The Picture of Little T.C. in a Prospect of Flowers

About childhood and innocence

This pastoral poem deals with childhood and innocence. It is playful but there is an underlying ambiguity, as the poet looks ahead and sees the little girl growing up and losing her innocence. He is both looking at her directly, perhaps from his memory of her, and looking at a picture of her. So she is not there in person for him to talk to. There is therefore not quite the naturalness we might suppose at first, since he is addressing a copy of her, the artificial, not the real child. ‘Artifice' therefore becomes part of the ambiguity, part of the loss of innocence.

Flowers

Nymph by DJ Chakalov, available through Creative CommonsThe flowers are the central image of the poem. We are reminded of Marvell's The Coronet, where the weaving of flowers was a sign of the making of poetry. Little T.C. is a ‘Nimph', a semi-divine maiden in Greek pastoral mythology. The grass is ‘green', suggesting innocence as well as lush nature. She tames the wilder flowers and ‘gives them names'. The poet is echoing the role of Adam in naming the living creatures in the Garden of Eden, that of naming (Genesis 1:28; Genesis 2:19-20). However, she will only play with the roses, the symbol of love.

What lies ahead?

The poet thinks ahead. For what purpose was she born? He uses mythological language referring to ‘the Gods' and Cupid (‘wanton Love'). Her ‘chaster Laws' will tame Cupid's lasciviousness, but in doing so, she will become an ‘Enemy of Man' , where ‘Man' really does mean ‘male' rather than ‘human'. The language is of power (‘her command severe'), which is enlarged upon in the third stanza: ‘those conquering Eyes', ‘glancing wheels', ‘Triumph', ‘thy Glories'. She is going to be very beautiful when she grows up, and the poet knows it. Best for him to get in her good books now, before it is too late. In the battle of love, her suitors will have no chance: they will be trampled on and left for dead!

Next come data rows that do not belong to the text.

Q400: [137 111 145 150  97 149]
Q338: [177 152 140 102 125 146]
Q934: [ 97 144 116  84 156 152]
Q343: [ 58 100 183 118 153 158]
step +1: [116] : [117]
step +1: [100 183 118 153] : [101 184 119 154]
step +1: [125] : [126]
step -1: [177] : [176]
step +1: [156] : [157]

Q319: [101  98 153 119 143 132 122  85 146 132 127 162 113 110 153  93 137 137
 111 102 158 125 101 149 100 114 182 129 160 161 114 166 144 111 134 139
 159 115  80]
Q303: [138  99 119 153 102  80 132  49 168 172 112  95 167 117 111  94 148 102
 125 141  85 155 157 121 144 121 158 104 158 113 111 183 184  74 113 147
 170 172 148]
Q934: [187 176 111 129 142 129 104 148 110 116 119 157 119 158  94 191  67 110
 121 118  85 146 167 164 147 192  68 140  68 124 186 121  87  92 131 153
  98 113 135]
Q343: [142 156 150  56 173 181 117 113  95 141  99 193 101 117 156 170  76 159
 108 118 132 113  95 172 116 174 121 175 124 187 151 130  77 111 162 136
 118 111  61]
Q400: [110 124 127 149 107  83 129 112 142 104 102  92 154 156 128  71 166 146
 166 172 110 145 133  84 112  89 155 132 113 100  94 170 183  99 117 108
 120 140 142]
Q427: [162 178 134 105 140 118  96 153  93 110  84  63 136 159 139 126 129 189
 176 149  63 141 120  75 124 162 123 160  62 107 116 163 108 117 130  83
  71 145 161]
Q746: [ 65  78 133 127 120 119 168  81 152 139 148 152 144 105 158  86 153 110
 118 160 173 106 124 127 117  56 176 101 193 175  83 128 174 144 117 140
 168 145  86]
Q338: [133 127 127 101 143 179 141 167 102 161 168 112 113  86 146 181 113 123
 105  97 146  93 115 132 155 148 106 109 156 155 132  62  67 210 130 119
 126 141 143]
Q723: [141 106 101 176 102 121 142 144 151 148 176 123 133 112  88 158 126  64
 100 100 139 131 167 150 162 130  94  82 150 100 155  82 127 152 111 157
 154 131 170]
Q669: [145 152 150 152 141 118  72 168 125  65 107 129  90 167 119  97 140 171
 150  78 128 156 102 114 117 129 169  56  83 123 128 171 129 146  76 134
 120 115 168]
Q692: [145 152 150 152 141 118  72 168 125  65 107 129  90 167 119  97 140 171
 150  78 128 156 102 124  85 157 143 161  60  83 150 176 122  95 137 109
  96  71 133]
step -1: [107] : [106]
step -1: [116] : [115]
step +1: [117] : [118]

Q338: [111 182  92  76 112 139 130 154  99 102 135 116 117 123 137  77 142 140
 151 163 117 111  98]
Q319: [108 183  71  63 142 151 123 146  91  86 143 118 127 132 157  75 130 142
 143 149 119 117  98]
Q692: [143  93 174 191  96 102 127 122 172 174 107 128 116 117  86 144 145 121
 125 141 144 124 158]
Q669: [110 188  74  96 117 137 108 151 123 115 127 105 108 121 123  41 159 149
 151 191 141 128 118]
Q723: [144  93 177 192  91 100 130 123 171 176 107 129 115 115  83 147 147 121
 127 143 143 122 156]
Q767: [110 188  74  96 117 137 108 151 123 115 127 105 108 121 123  41 159 149
 151 191 141 100 118]
Q343: [151  65 200 203 103  98 138 111 170 177 110 141 128 122  91 191 127 111
 114 107 136 139 159]
Q934: [123 163 140 122  61 112 141 161 126 141 117 115 100 107  93  90 163 135
 160 185 122 101 109]
Q427: [122 164 141 120  61 113 142 163 125 141 118 116 100 108  94  90 162 134
 160 185 121 102 108]
step -1: [123  41] : [122  40]
step -1: [147] : [146]
step -1: [115] : [114]
step -1: [144] : [143]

The symbolism of the flowers

The poet then returns to the present, and what a dramatic contrast! Everything in the garden is benefiting from her presence. He launches a series of hyperbolic conceits detailing what she should now do: ‘Reform the errours of the Spring', by giving the tulips a scent, taking the thorns out of rose-bushes, and allowing violets to flower for much longer. Each hyperbole uses significant flower symbolism. Tulips are pretty but without a scent. 2 Corinthians 2:15 suggests we need a scent, ‘an aroma of life'. Roses make bleed those who try to pluck them: to take thorns away would be to render them innocent. Violets are a symbol of modesty: to make them last longer means to hope that T.C. will retain her modesty for longer. So the ‘errours' are really the errors waiting for her as she grows up, her ‘fall' from innocence.

A final plea

The final plea in the last stanza is for her to gather flowers but not the buds. He echoes the Cavalier poet Robert Herrick's ‘Gather ye rosebuds while ye may', only to deny it. Do not ‘seize the day', even though that is what he, as male lover, wanted in To his Coy Mistress. Now, speaking in the role of an older man, he wants her to stay ‘coy'. If not, he fears Flora, the goddess of flowers in Greek mythology, will take revenge and ‘Nip in the blossome all our hopes and Thee.' As the crime is ‘to kill her infants', Marvell is thinking sombrely of the possibility that she may die young, rather than simply of an early loss of virginity or innocence. It is a dark note on which to finish. However, in an age where the majority of children never reached adulthood, it is a very real prayer. The ultimate enemy is not loss of innocence, but death itself.

Investigating The Picture of Little T.C.
  • Read through Marvell's The Picture of little T.C.
    • What does ‘his Bow broke and his Ensigns torn' refer to?
    • Why does he call her ‘young beauty of the Woods'?
    • How does Marvell convey his ambivalent feelings?
  • How can childhood innocence be vulnerable?

(see Themes and significant ideas > The Loss of Innocence; Being Human).